Archive of Canon

Macroanomics

Macro-Anomics explains how modern institutions can remain active and legitimate while losing the capacity to settle—binding decisions, closing processes, discharging responsibility, or allowing participation to end—under conditions of low settlement capacity and high interpretive load.

Microanomics

Micro-Anomics explains how individuals, understood as role-bearers rather than psychological subjects, come to occupy structurally non-settling roles in which participation persists while completion, discharge, and exit remain unavailable.

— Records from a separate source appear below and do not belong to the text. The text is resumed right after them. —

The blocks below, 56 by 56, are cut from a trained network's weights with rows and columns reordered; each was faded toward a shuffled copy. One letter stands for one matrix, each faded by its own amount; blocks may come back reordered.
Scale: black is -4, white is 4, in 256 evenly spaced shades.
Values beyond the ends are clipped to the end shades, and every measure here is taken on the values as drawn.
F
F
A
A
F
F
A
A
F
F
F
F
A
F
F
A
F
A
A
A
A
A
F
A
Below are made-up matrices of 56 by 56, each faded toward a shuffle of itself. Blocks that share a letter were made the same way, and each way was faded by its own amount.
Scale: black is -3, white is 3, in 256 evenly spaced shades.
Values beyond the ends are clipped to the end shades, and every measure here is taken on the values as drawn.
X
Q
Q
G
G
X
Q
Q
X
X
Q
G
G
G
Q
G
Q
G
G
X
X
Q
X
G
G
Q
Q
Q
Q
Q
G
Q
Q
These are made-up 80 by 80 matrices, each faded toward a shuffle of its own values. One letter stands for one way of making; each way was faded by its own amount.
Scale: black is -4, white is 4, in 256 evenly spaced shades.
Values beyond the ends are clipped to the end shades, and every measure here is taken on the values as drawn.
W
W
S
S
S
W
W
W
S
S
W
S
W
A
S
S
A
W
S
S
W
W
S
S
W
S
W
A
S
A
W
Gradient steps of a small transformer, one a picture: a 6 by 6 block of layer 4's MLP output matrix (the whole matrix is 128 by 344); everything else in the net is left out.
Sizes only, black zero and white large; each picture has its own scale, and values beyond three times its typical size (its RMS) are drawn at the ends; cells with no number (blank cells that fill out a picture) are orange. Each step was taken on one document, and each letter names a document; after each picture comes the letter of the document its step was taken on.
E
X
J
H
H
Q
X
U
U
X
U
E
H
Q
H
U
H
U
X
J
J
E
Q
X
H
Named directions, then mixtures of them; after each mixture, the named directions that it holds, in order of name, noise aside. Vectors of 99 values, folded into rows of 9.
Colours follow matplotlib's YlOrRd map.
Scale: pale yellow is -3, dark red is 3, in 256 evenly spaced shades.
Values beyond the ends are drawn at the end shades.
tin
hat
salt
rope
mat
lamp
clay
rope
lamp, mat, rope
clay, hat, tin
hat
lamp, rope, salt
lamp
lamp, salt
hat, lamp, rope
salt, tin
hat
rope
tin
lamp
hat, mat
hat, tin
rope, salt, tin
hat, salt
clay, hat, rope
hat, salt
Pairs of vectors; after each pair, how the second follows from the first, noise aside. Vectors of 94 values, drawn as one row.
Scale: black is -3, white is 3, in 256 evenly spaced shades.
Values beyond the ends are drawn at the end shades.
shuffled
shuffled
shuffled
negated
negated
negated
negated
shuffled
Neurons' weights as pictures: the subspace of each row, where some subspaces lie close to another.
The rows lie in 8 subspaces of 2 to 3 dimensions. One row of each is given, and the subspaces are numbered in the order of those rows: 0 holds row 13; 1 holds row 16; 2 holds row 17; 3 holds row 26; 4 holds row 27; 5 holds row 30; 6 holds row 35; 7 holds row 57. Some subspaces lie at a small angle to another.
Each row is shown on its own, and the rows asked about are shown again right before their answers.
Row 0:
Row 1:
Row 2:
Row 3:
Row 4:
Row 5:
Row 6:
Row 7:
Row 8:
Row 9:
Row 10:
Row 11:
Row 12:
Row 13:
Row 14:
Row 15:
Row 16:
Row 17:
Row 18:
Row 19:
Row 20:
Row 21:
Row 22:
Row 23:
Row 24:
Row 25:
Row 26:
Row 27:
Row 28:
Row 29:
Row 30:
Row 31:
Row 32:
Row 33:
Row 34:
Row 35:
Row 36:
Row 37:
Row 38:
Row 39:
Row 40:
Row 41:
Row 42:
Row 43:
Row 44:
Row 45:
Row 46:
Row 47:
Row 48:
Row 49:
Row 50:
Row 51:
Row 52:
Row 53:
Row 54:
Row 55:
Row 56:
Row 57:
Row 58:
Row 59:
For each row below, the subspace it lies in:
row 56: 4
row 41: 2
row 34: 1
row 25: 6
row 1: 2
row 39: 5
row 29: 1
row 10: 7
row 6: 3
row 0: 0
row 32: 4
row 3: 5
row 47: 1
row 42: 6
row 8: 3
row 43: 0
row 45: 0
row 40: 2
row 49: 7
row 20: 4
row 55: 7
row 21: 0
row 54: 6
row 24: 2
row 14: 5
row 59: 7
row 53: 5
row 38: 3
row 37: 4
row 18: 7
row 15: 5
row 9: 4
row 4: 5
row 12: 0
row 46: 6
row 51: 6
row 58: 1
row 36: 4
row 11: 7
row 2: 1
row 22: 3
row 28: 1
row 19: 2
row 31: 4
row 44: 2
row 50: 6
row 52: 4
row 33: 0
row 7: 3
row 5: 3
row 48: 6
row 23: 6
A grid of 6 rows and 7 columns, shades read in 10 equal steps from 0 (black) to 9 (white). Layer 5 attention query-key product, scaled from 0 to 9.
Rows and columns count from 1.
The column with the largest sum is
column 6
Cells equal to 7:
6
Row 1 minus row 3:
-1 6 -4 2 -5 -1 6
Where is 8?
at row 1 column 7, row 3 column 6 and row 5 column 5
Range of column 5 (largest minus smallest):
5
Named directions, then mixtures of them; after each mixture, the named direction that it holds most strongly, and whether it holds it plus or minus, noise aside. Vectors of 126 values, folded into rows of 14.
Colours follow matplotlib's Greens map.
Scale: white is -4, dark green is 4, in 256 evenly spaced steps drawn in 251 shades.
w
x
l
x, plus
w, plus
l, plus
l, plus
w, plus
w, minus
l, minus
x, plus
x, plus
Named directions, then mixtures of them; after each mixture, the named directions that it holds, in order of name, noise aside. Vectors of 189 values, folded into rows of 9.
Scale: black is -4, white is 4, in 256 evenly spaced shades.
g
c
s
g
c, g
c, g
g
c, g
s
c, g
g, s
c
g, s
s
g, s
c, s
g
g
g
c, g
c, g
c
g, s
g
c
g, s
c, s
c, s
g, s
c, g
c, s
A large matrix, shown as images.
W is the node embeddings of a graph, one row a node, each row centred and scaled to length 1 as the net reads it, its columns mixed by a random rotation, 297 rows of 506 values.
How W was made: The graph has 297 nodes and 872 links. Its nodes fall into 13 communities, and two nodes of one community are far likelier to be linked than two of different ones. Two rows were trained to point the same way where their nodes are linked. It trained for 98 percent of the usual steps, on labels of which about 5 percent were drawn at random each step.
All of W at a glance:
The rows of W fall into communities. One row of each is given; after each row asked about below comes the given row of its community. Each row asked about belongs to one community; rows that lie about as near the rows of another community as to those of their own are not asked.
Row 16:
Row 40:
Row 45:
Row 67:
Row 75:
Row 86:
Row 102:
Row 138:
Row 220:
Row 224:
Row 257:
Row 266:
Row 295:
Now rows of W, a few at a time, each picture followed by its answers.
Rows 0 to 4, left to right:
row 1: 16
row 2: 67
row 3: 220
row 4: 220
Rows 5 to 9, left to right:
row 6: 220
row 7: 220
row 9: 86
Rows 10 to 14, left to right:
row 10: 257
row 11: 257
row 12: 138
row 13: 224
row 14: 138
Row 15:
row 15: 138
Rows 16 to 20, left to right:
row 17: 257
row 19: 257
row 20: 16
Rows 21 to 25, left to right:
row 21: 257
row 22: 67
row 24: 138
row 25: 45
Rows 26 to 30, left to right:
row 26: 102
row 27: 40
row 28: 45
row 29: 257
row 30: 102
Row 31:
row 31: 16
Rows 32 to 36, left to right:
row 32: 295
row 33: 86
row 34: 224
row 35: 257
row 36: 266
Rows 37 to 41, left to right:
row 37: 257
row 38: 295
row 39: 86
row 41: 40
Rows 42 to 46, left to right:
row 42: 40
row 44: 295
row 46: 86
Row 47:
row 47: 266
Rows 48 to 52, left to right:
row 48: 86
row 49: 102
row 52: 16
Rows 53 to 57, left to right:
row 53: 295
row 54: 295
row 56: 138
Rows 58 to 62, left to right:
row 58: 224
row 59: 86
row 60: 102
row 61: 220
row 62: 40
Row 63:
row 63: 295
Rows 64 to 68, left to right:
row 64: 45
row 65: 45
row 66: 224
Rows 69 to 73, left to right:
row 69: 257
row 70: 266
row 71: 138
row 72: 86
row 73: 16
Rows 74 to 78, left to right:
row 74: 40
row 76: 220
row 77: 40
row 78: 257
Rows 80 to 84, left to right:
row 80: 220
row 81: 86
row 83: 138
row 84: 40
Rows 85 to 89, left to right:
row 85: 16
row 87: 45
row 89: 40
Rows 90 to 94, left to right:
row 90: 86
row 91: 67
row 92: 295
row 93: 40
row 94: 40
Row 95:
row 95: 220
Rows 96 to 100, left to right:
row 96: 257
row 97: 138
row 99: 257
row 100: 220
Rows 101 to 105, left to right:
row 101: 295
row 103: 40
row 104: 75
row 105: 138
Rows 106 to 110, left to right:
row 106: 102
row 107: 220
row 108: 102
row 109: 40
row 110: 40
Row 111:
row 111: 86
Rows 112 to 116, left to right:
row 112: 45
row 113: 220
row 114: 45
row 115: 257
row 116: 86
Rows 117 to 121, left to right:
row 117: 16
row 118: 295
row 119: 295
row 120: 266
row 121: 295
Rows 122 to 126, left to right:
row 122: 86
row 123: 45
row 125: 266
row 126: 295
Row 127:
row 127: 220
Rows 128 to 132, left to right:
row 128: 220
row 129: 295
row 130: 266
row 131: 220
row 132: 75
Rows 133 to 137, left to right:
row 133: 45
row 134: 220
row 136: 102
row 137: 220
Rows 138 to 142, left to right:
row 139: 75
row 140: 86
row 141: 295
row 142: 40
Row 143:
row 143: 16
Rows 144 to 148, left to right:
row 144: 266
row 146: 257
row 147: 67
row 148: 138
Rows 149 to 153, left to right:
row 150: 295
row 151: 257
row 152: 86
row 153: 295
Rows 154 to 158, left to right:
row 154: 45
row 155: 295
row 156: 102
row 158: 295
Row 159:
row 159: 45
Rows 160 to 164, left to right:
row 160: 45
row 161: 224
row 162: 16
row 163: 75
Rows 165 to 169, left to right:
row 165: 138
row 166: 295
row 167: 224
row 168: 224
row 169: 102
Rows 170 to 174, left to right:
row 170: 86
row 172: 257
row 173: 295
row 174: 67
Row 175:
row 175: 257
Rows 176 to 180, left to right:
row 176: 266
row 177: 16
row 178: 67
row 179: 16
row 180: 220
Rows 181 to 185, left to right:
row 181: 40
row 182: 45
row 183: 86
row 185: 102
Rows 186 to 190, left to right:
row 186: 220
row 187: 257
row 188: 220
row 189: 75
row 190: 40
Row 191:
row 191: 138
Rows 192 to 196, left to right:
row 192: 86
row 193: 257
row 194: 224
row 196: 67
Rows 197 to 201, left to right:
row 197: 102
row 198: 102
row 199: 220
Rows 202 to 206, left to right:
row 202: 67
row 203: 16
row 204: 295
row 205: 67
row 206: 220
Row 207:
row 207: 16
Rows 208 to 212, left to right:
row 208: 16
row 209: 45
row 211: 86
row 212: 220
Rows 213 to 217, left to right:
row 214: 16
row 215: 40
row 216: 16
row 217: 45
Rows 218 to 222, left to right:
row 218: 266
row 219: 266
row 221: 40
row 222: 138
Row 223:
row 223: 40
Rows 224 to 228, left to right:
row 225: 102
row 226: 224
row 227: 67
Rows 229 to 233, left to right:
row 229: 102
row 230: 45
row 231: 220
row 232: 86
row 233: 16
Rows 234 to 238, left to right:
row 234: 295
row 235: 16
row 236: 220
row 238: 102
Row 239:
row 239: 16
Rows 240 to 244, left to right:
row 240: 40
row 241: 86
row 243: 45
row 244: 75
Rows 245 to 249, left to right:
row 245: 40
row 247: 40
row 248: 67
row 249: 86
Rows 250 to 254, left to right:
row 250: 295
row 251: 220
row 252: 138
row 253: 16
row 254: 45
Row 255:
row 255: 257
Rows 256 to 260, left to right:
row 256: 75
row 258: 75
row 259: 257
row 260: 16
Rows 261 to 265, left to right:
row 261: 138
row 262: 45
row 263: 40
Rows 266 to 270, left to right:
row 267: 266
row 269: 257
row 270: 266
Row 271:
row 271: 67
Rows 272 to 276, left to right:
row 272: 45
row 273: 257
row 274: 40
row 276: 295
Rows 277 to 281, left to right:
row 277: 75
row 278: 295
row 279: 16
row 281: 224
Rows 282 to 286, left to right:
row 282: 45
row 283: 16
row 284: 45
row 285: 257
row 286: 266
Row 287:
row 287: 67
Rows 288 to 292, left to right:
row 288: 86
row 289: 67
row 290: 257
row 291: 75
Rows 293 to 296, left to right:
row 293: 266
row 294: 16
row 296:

The Anomics Diagnostic Model of Non-Settlement

The Anomics Diagnostic Model is a structural diagnostic framework for explaining how coordination systems remain active and legitimate while losing the capacity to settle over time. Rather than explaining dissatisfaction through psychology, motivation, or culture, the model isolates a specific failure mode: stable non-settlement. It specifies how the absence of binding outcomes (Settlement Capacity), the resulting burden of continuous meaning-work (Interpretive Load), and the pricing of delay itself (Time Value of Time) interact to produce systems that persist without resolving, even as participants experience mounting exhaustion. Under these conditions, time ceases to reduce uncertainty and instead stabilizes deferral by preserving optionality under volatility. The model is diagnostic, not predictive or normative. It does not evaluate people or recommend behavior. Its purpose is to name, formalize, and test the structural conditions under which systems fail to conclude — before those failures are misattributed to individual weakness or poor decision-making. Within the Anomics canon, the model functions as a diagnostic instrument rather than a general theory, translating structural failure into testable temporal dynamics.